→ **Exercise objective**: All of the data below should be copied exactly as it stands.

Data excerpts
Each row was made from one small tree. Brackets hold a mark, then the marks that hang from it, in alphabetical order. Every link used is in the known rows. Write each row's tree.
Known rows
(nilagem (febon faveler) (pegu nedebub)): +2.90,+1.79,+5.54,+4.93,+0.82,-1.51,+0.10,-1.40,-0.13,-1.54,-1.10,-3.43,+0.02,-2.58,-2.89,-0.17,+1.41,-3.33,-2.44,-1.01,+0.34,+3.71
(vafe nilagem): +0.25,+1.94,-0.53,+2.66,+1.41,-3.69,+0.45,-0.23,-2.29,+0.04,-0.03,+2.79,+2.17,-1.97,-2.42,+1.34,+1.87,-3.45,-1.39,-2.02,+0.61,+3.85
(pegu nedebub (nilagem febon)): +2.57,-1.09,+0.64,+4.84,+0.69,-3.70,+1.28,-1.10,+0.49,-1.26,-1.70,-1.16,+1.25,-0.21,-0.91,-0.19,-0.71,-4.77,-0.52,-0.54,+2.88,+4.15
(faveler febon): +1.02,-0.13,-1.17,+3.08,+1.98,-3.29,+2.96,-1.92,-2.80,+0.79,-2.08,+1.28,+0.65,-1.66,-2.41,+0.61,+3.30,-2.59,-0.59,-2.61,-0.22,+5.03
(vafe (nedebub (febon faveler)) (nilagem pegu) (sodev zodizo)): +2.24,+2.41,+4.45,+1.69,+1.83,-1.96,-1.79,-2.38,-1.97,+2.57,-2.31,+0.29,+3.80,-6.13,-3.74,+3.35,+3.42,-1.61,+0.67,-0.41,+1.04,+2.36
(pegu nedebub nilagem): +1.08,-0.18,+0.21,+4.10,-0.34,-3.66,+3.49,-1.23,-0.16,-1.48,-2.95,-0.31,+1.01,-0.05,-1.41,-0.10,-0.73,-3.82,-0.22,-0.60,+2.91,+4.83
(sudi faveler): +2.08,+2.86,+2.74,+4.03,+0.03,-4.72,+2.76,-1.18,-2.14,-0.84,-1.14,+1.86,+0.44,-2.34,-3.13,+0.22,+3.46,-4.00,-3.01,-3.16,+0.40,+3.98
(pegu nedebub (nilagem (febon faveler))): +2.70,-0.36,+2.27,+4.87,+0.94,-3.37,+1.48,-1.13,+0.39,-1.15,-0.92,-1.97,-0.56,-0.91,-2.19,-0.62,+0.42,-4.27,+0.33,-0.80,+2.32,+3.61
(sodev zodizo): +2.22,+2.19,-1.13,+2.03,-0.13,-4.08,+2.18,-3.69,-3.48,+0.85,-0.66,+2.09,+2.36,-1.94,-3.62,+0.66,+2.34,-5.17,-1.36,-1.42,-0.11,+5.39
(kimekad (pegu nedebub (nilagem (febon faveler)))): +2.32,-0.69,+2.15,+4.81,+0.95,-3.95,+1.98,-1.39,+0.63,-3.57,-0.12,-3.80,+0.23,-2.14,-3.56,-1.29,+0.68,-3.28,+0.80,+0.94,+2.41,+3.69
(pegu (nilagem (febon faveler))): +2.18,+0.90,+1.49,+4.44,+1.80,-3.32,+0.38,-1.70,-1.10,-0.25,+0.08,+0.73,-0.40,-1.50,-2.89,-0.07,+1.75,-4.73,-0.09,-1.07,+0.77,+3.43
(vevemef (sudi (faveler febon))): +2.98,+0.95,+1.16,+3.31,+3.28,-5.35,+2.58,-1.55,-1.76,+1.40,-4.64,+1.03,+0.07,-2.03,-4.22,+0.80,+6.35,-0.51,-1.41,-2.19,+0.12,+5.03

→ **Response area**:
Each row was made from one small tree. Brackets hold a mark, then the marks that hang from it, in alphabetical order. Every link used is in the known rows. Write each row's tree.
Known rows
(nilagem (febon faveler) (pegu nedebub)): +2.90,+1.79,+5.54,+4.93,+0.82,-1.51,+0.10,-1.40,-0.13,-1.54,-1.10,-3.43,+0.02,-2.58,-2.89,-0.17,+1.41,-3.33,-2.44,-1.01,+0.34,+3.71
(vafe nilagem): +0.25,+1.94,-0.53,+2.66,+1.41,-3.69,+0.45,-0.23,-2.29,+0.04,-0.03,+2.79,+2.17,-1.97,-2.42,+1.34,+1.87,-3.45,-1.39,-2.02,+0.61,+3.85
(pegu nedebub (nilagem febon)): +2.57,-1.09,+0.64,+4.84,+0.69,-3.70,+1.28,-1.10,+0.49,-1.26,-1.70,-1.16,+1.25,-0.21,-0.91,-0.19,-0.71,-4.77,-0.52,-0.54,+2.88,+4.15
(faveler febon): +1.02,-0.13,-1.17,+3.08,+1.98,-3.29,+2.96,-1.92,-2.80,+0.79,-2.08,+1.28,+0.65,-1.66,-2.41,+0.61,+3.30,-2.59,-0.59,-2.61,-0.22,+5.03
(vafe (nedebub (febon faveler)) (nilagem pegu) (sodev zodizo)): +2.24,+2.41,+4.45,+1.69,+1.83,-1.96,-1.79,-2.38,-1.97,+2.57,-2.31,+0.29,+3.80,-6.13,-3.74,+3.35,+3.42,-1.61,+0.67,-0.41,+1.04,+2.36
(pegu nedebub nilagem): +1.08,-0.18,+0.21,+4.10,-0.34,-3.66,+3.49,-1.23,-0.16,-1.48,-2.95,-0.31,+1.01,-0.05,-1.41,-0.10,-0.73,-3.82,-0.22,-0.60,+2.91,+4.83
(sudi faveler): +2.08,+2.86,+2.74,+4.03,+0.03,-4.72,+2.76,-1.18,-2.14,-0.84,-1.14,+1.86,+0.44,-2.34,-3.13,+0.22,+3.46,-4.00,-3.01,-3.16,+0.40,+3.98
(pegu nedebub (nilagem (febon faveler))): +2.70,-0.36,+2.27,+4.87,+0.94,-3.37,+1.48,-1.13,+0.39,-1.15,-0.92,-1.97,-0.56,-0.91,-2.19,-0.62,+0.42,-4.27,+0.33,-0.80,+2.32,+3.61
(sodev zodizo): +2.22,+2.19,-1.13,+2.03,-0.13,-4.08,+2.18,-3.69,-3.48,+0.85,-0.66,+2.09,+2.36,-1.94,-3.62,+0.66,+2.34,-5.17,-1.36,-1.42,-0.11,+5.39
(kimekad (pegu nedebub (nilagem (febon faveler)))): +2.32,-0.69,+2.15,+4.81,+0.95,-3.95,+1.98,-1.39,+0.63,-3.57,-0.12,-3.80,+0.23,-2.14,-3.56,-1.29,+0.68,-3.28,+0.80,+0.94,+2.41,+3.69
(pegu (nilagem (febon faveler))): +2.18,+0.90,+1.49,+4.44,+1.80,-3.32,+0.38,-1.70,-1.10,-0.25,+0.08,+0.73,-0.40,-1.50,-2.89,-0.07,+1.75,-4.73,-0.09,-1.07,+0.77,+3.43
(vevemef (sudi (faveler febon))): +2.98,+0.95,+1.16,+3.31,+3.28,-5.35,+2.58,-1.55,-1.76,+1.40,-4.64,+1.03,+0.07,-2.03,-4.22,+0.80,+6.35,-0.51,-1.41,-2.19,+0.12,+5.03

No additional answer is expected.